Lichens Another form that lichen commonly takes is of overlapping crusty mouse-ears & scallops that spread very close along branches & do not hang loose. The third photo shows the May buds of our "Western Flame" deciduous azalea (a hybrid of the Western Azalea & eastern Flame Azalea). You can see the "crusting" form of lichen on the limbs all around the buds. About 75 percent of this large shrub is textured with lichen. This sort of lichen is mixed with mosses in our chokecherry tree as well, as shown in the last two photos on this page; the very last photo shows a chokecherry limb with two kinds of lichen growing on it. There are some further portraits of lichen & limbs on the Chokecherry page along the Winter Bark Garden Walk.

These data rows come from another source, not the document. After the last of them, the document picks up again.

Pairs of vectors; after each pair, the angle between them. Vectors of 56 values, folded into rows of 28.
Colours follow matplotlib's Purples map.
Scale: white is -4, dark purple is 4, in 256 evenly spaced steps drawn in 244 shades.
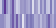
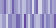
partly aligned
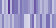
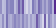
orthogonal
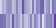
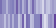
orthogonal
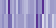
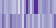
orthogonal
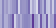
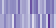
nearly opposite
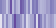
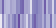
partly aligned
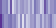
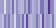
partly opposed
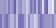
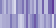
nearly opposite
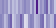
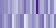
nearly parallel
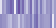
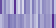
nearly opposite
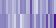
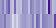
partly aligned
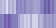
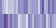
partly aligned
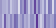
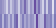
nearly parallel
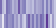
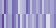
partly opposed
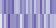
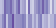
orthogonal
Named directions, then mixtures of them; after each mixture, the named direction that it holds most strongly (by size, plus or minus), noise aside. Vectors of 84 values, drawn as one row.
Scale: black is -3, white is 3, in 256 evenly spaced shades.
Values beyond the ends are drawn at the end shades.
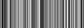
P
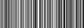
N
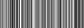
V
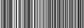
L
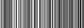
L
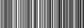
N
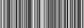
P
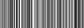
V
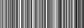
V
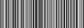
L
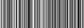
L
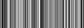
P
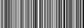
N
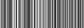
L
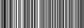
L
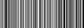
N
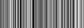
V
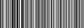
V
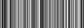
P
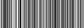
V
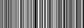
N
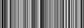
P
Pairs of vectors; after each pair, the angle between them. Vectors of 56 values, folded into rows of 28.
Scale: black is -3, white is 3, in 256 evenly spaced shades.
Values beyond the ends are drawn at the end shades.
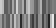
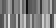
partly opposed
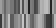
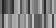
orthogonal
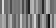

Some gardeners worry when they see the crustier-looking types of lichens appear on trees or shrubs, & fret that it might be some kind of scaly disease or killer fungus. But, unlike witches' broom or mistletoe, there is absolutely nothing to worry about. Lichen never damages buds or leaves or flowers. It is completely safe & lends such a shrub a distinguished, weathered, aged beauty which is particularly striking in winter when leaves do not hide the lichens. So whenever lichens appear in the garden, they should be embraced as evidence of a healthy overall balance inviting to nature's processes.

In forests, these arboreal lichens are a food source for deer, bighorn sheep & so on, & provide nesting material for birds, & a habitat & food for butterfly larvae, beetles, spiders & so forth. For some animals, notably the flying squirrel, lichens provide the greater majority of winter repasts; the squirrels are in turn a primary winter prey for the spotted owl. So it's easy to see that lichens are a key component of environmental balance in the food chain. Lichens furthermore contribute to the amount of nitrogen in the ecosystem, as they can fix airborne or rain-fallen nitrogen. They also hold moisture in the forest canopy during dry spells.

Lichens do not grow only in trees, of course. They grow on stark tundras in even the harshest of regions, such as above the Arctic circle where elk or reindeer scrape through ice to reach lichens as their primary forage. They grow on high mountains, encrusting boulders, foraged by bighorn sheep. Throughout the world they have adapted to conditions that support few if any other plants at all. Some of them are so extremely slow in their growth that a small patch on an alpine boulder could be hundreds of years old, while others, especially those in the forest canopy, are rapid in their growth.